The truth is rather different. For one thing, Heidegger clearly retained Nazi sympathies long after his resignation. In August 1934, he submitted plans to the Ministry for Science and Education for their proposed philosophical academy in Berlin, a kind of urban version of the Todtnauberg camps in which teachers and students would live together and pursue ‘scientific work, recreation, concentration, martial games, physical work, walks, sport, and celebrations’, under the guidance of a director and professors who were ‘politically safe’ National Socialists. Heidegger’s submission was rejected, but not for any lack of enthusiasm in his way of presenting it. Two years later, when he travelled to Rome in 1936 to give a lecture on the poet Friedrich Hölderlin, he still wore a Nazi pin on his lapel, and he kept it there even when he and his part-Jewish former student Karl Löwith took a day off to go sightseeing with their families. Löwith was disgusted: regardless of Heidegger’s views, it would have been easy for him to remove the badge if only to make his friends feel comfortable.
That was not the only time Heidegger showed a rigid shell — an extr
eme form of Gabriel Marcel’s ‘crispation’ — in dealing with people. The philosopher Max Müller, who studied with Heidegger and worked as his assistant, found himself in trouble with the regime in 1937 for writing political articles and working for a Catholic youth group. Freiburg’s vice rector, Theodor Maunz, told Müller that Heidegger had been approached for a report on his student’s politics, and had given him a generally good assessment ‘as a human being, educator, and philosopher’. On the other hand, he had included an observation that Müller had a negative opinion of the state. A single sentence like that meant doom. ‘Go to him,’ Maunz told Müller. ‘Everything else will be fine if he crosses out that sentence.’
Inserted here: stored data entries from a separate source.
Look-ups in named tables: a row name and a column name give one cell, copied from the table.

Pag:
|  | Pelutop | Geseke | Pup | Las | Vasete | Niz | Ziz | Zenu |
|---|---|---|---|---|---|---|---|---|
| Naku | 237 | 198 | 152 | 152 | 180 | 158 | 103 | 102 |
| Gim | 54 | 55 | 135 | 93 | 159 | 61 | 100 | 114 |
| Suvup | 57 | 84 | 106 | 121 | 134 | 86 | 100 | 121 |
| Zek | 160 | 116 | 59 | 118 | 103 | 107 | 109 | 123 |

Pup of Zek is 59
Pup of Gim is 135
Ziz of Naku is 103
Las of Gim is 93
Geseke of Suvup is 84
Las of Zek is 118
Zenu of Suvup is 121
Vasete of Gim is 159
Zenu of Zek is 123
Niz of Suvup is 86

Table Vufa
           Gufe  Rivuzu
Gofen     11.39   77.20
Pokora    49.97   -4.66
Pobudem   71.48    8.10
Ditud     54.46   95.11
Siken    -91.86  -16.73
Faneb     54.46  -19.71
Bukoson  -40.26   56.57
Rupi     -63.54  -60.98
Dugifa    46.23    5.67
Bivimu    -4.81   54.46

Rivuzu of Bivimu is 54.46
Rivuzu of Pobudem is 8.10
Gufe of Pokora is 49.97
Gufe of Siken is -91.86
Rivuzu of Ditud is 95.11
Rivuzu of Bukoson is 56.57
Gufe of Bivimu is -4.81
Gufe of Rupi is -63.54
Gufe of Dugifa is 46.23
Gufe of Gofen is 11.39
Row with the largest Rivuzu: Ditud

Table Kena
cols = Neb, Saguvol
Bogad: [0.9, 0.3]
Zogules: [0.7, 0.3]
Fopusa: [0.4, 0.1]
Bavaz: [0.0, 0.1]
Mozodof: [0.6, 0.1]

What is the Neb of Bavaz in Kena?
0.0
What is the Neb of Bogad in Kena?
0.9
What is the Saguvol of Zogules in Kena?
0.3
What is the Saguvol of Mozodof in Kena?
0.1
What is the Saguvol of Bogad in Kena?
0.3
What is the Neb of Mozodof in Kena?
0.6
What is the Neb of Fopusa in Kena?
0.4
What is the Saguvol of Bavaz in Kena?
0.1
What is the Saguvol of Fopusa in Kena?
0.1
What is the Neb of Zogules in Kena?
0.7

Givi:
         Vosuru   Bura  Zolep  Rafizot  Silerod   Bibi  Lokolok  Davedob    Pog
Fad       -4141  -2940  -3620    -4462    -1117   1764     2484    -3241  -3514
Lov         620   1284   1863      513    -1009  -2964    -3344     1245    431
Fone      -1673  -2881    585     3487    -3247   -507    -4661     -990  -2196
Lut       -2487  -2011    380      -10    -2066    407    -2489     -467  -1400
Tekavit   -1607    737  -2709    -2082     -189  -1400    -2191    -1531  -1179
Tukorig    2858   2983  -1123    -2892     2313  -5084    -2221      995   1500
Pip        1077   -456  -1242     2993    -1277  -3456    -4081    -1286  -2250
Nodum     -3402  -3583   3702     6337    -6134    478    -6467      240  -1803
Fos        1222   1239  -1593    -5605    -2743   1142     1587    -1912  -1414

Vosuru of Pip is 1077
Zolep of Lut is 380
Silerod of Fos is -2743
Pog of Tekavit is -1179
Vosuru of Lut is -2487
Pog of Pip is -2250
Row with the largest Silerod: Tukorig

Table Mepuz
fields: Rovar, Fir, Busute, Mogil, Mot, Bito, Pitab, Sivosi, Nepegi
Bogi: [47, 60, 44, 43, 55, 42, 59, 67, 50]
Bisab: [51, 56, 49, 49, 56, 47, 59, 61, 53]
Gimobi: [61, 49, 63, 64, 54, 64, 50, 43, 58]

Müller turned to Heidegger — but Heidegger pedantically stuck to his point, saying, ‘I gave the only answer that corresponds to the truth. But I have wrapped it in a cover of justifiable, good things.’
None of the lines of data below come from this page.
[[  1   0  -2  -4  -1   8  -7   0   2]
 [  4   0   1  -1  -5   4   4   6   1]
 [ -6  -3   0   2   2  -4  -9 -13  -1]
 [  2  -3   5  -2  -1   7   0   1   1]
 [ -8  -6  -2   2  -8 -14  -7 -19 -31]]
->
[[ -8  -6  -2   2  -8 -14  -7 -19 -31]
 [ -6  -3   0   2   2  -4  -9 -13  -1]
 [  1   0  -2  -4  -1   8  -7   0   2]
 [  2  -3   5  -2  -1   7   0   1   1]
 [  4   0   1  -1  -5   4   4   6   1]]

[[  2 -30  20   8  -4  14  17  18 -11  11]
 [ -1  10 -11  -4   2 -12 -14 -17   8   0]]
->
[[ -1  10 -11  -4   2 -12 -14 -17   8   0]
 [  2 -30  20   8  -4  14  17  18 -11  11]]

[[  2 -26]
 [-33  -1]
 [ 34   0]
 [  4   1]
 [-25  -3]
 [ -1  35]]
->
[[-33  -1]
 [-25  -3]
 [ -1  35]
 [  2 -26]
 [  4   1]
 [ 34   0]]

[[ 13 -14   1   2]
 [ -5 -12  12  29]
 [ -1  10   3   3]
 [ -2   0   8  -5]]
->
[[ -5 -12  12  29]
 [ -2   0   8  -5]
 [ -1  10   3   3]
 [ 13 -14   1   2]]

[[ 14   1  12  23  20   6   3 -13 -28]
 [ 33  -9  -5 -11  -9  22   6  15  31]
 [-13 -33 -15  24  -7 -29  24  11 -24]
 [-17  24  -8 -24  11 -19  15 -24 -34]]
->
[[-17  24  -8 -24  11 -19  15 -24 -34]
 [-13 -33 -15  24  -7 -29  24  11 -24]
 [ 14   1  12  23  20   6   3 -13 -28]
 [ 33  -9  -5 -11  -9  22   6  15  31]]

[[ 16  16 -33  20 -29  15 -34  11 -18 -32 -32 -26  14 -34  17  16]
 [ -2  -2   4  -2   2  -1   4  -1   3   3   3   4  -1   4  -2  -2]
 [ -3   0   4   3   4  -1   3  -1   2   4   4   3  -2   4  -3   0]
 [  3   6 -11   5 -10   6 -12   2  -4 -11 -11  -7   5 -12   2   4]]
->
[[ -3   0   4   3   4  -1   3  -1   2   4   4   3  -2   4  -3   0]
 [ -2  -2   4  -2   2  -1   4  -1   3   3   3   4  -1   4  -2  -2]
 [  3   6 -11   5 -10   6 -12   2  -4 -11 -11  -7   5 -12   2   4]
 [ 16  16 -33  20 -29  15 -34  11 -18 -32 -32 -26  14 -34  17  16]]
---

‘That won’t help me,’ replied Müller. ‘The sentence is there.’
Heidegger said: ‘As a Catholic, you should know that one must tell the truth. Consequently, I cannot cross out the sentence.’
Müller disputed the theology behind this, but Heidegger was unmoved: ‘No, I will stick to what I was asked. I can’t take back my whole report now and say I won’t write one at all, because people already know that I have given one to the university to be passed on. Nothing can be done. Don’t hold it against me.’
These final words were what astonished Müller most. All Heidegger seemed to care about was justifying his own actions, with no thought to the danger facing the other man. Fortunately, Müller escaped serious consequences on this occasion, but it was no thanks to Heidegger. He remembered his parting remark to Heidegger that day: ‘The point is not that I might hold it against you, the point is my existence.’ His feelings about his former mentor were different from then on: he could never forget his experience of ‘a certain ambiguity in Heidegger’s character’.